ClickHouse · joe-clickhouse · Dec 3, 2025 · Nov 26, 2025 · Nov 26, 2025 · Dec 2, 2025
diff --git a/CHANGELOG.md b/CHANGELOG.md
@@ -28,6 +28,7 @@ The supported method of passing ClickHouse server settings is to prefix such arg
 
 ### Improvements
 - Add support for QBit data type. Closes [#570](https://github.com/ClickHouse/clickhouse-connect/issues/570)
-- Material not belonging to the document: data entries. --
In the rows, 128 means zero.
Where one turn sends some rows of the set: a few examples, then the rows asked
z_984: [150 127 131 130 145  76 131 122 140 130  74 136 121 136 125 134 144 136
 163]
z_569: [124  97 139 121  60 118 144 142 115 142 144 131 132 132 155 154 144 112
 129]
z_668: [107 146 131 160  78 140 151 136 107 122 138 138 134 149 150 138 121 147
 126]
z_732: [170 130 146 148 132 142 138 137 134  95  78  99 118 130 129 112 130 135
 130]
z_809: [152 140 130 129 149  72  99 115 135 124 100 111 123 124 115 118 127 145
 139]
z_797: [117 154 129 113 124 151 138 118 161 131 132 122 110 131 122 123 112  87
 128]
z_199: [114 139 110 162  85 143 144 139 111 124 149 131 139 132 165 128 126 143
 139]
z_719: [178 135 146 151 136 137 133 134 138 104  93  99 118 125 130 106 126 139
 130]
z_172: [125 113 135  69 118 100 141 119 131 125 121 159 164 145 116 139 127 140
 105]
z_168: [132 108 140 124  65 113 129 136 115 148 166 123 134 126 150 143 132 119
 122]
z_211: [107 127 107 168  82 127 141 141 121 111 152 124 128 124 158 131 144 142
 122]
z_964: [113 102 136 113  57 136 134 142 102 129 134 117 140 134 155 151 133 111
 122]
z_742: [116 108 138 107 153  96 114 134  86 130  88 128 151 135 139 145 113 155
 109]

+- Add the ability to create table from PyArrow objects. Addresses [#588](https://github.com/ClickHouse/clickhouse-connect/issues/588)
 
 ## 0.10.0, 2025-11-14
 

diff --git a/clickhouse_connect/driver/ddl.py b/clickhouse_connect/driver/ddl.py
@@ -1,6 +1,7 @@
 from typing import NamedTuple, Sequence
 
 from clickhouse_connect.datatypes.base import ClickHouseType
+from clickhouse_connect.driver.options import check_arrow
 
 
 class TableColumnDef(NamedTuple):
@@ -26,3 +27,110 @@ def create_table(table_name: str, columns: Sequence[TableColumnDef], engine: str
         for key, value in engine_params.items():
             stmt += f' {key} {value}'
     return stmt
+
+
+def _arrow_type_to_ch(arrow_type: "pa.DataType") -> str:
+    """
+    Best-effort mapping from common PyArrow types to ClickHouse type names.
+
+    Covers core scalar types. For anything unknown, we raise so the
+    caller is aware that the automatic mapping is not implemented for that Arrow type.
+    """
+    pa = check_arrow()
+
+    pat = pa.types
+
+    # Signed ints
+    if pat.is_int8(arrow_type):
+        return 'Int8'
+    if pat.is_int16(arrow_type):
+        return 'Int16'
+    if pat.is_int32(arrow_type):
+        return 'Int32'
+    if pat.is_int64(arrow_type):
+        return 'Int64'
+
+    # Unsigned ints
+    if pat.is_uint8(arrow_type):
+        return 'UInt8'
+    if pat.is_uint16(arrow_type):
+        return 'UInt16'
+    if pat.is_uint32(arrow_type):
+        return 'UInt32'
+    if pat.is_uint64(arrow_type):
+        return 'UInt64'
+
+    # Floats
+    if pat.is_float16(arrow_type) or pat.is_float32(arrow_type):
+        return 'Float32'
+    if pat.is_float64(arrow_type):
+        return 'Float64'
+
+    # Boolean
+    if pat.is_boolean(arrow_type):
+        return 'Bool'
+
+    # Strings (this covers pa.string(), pa.large_string())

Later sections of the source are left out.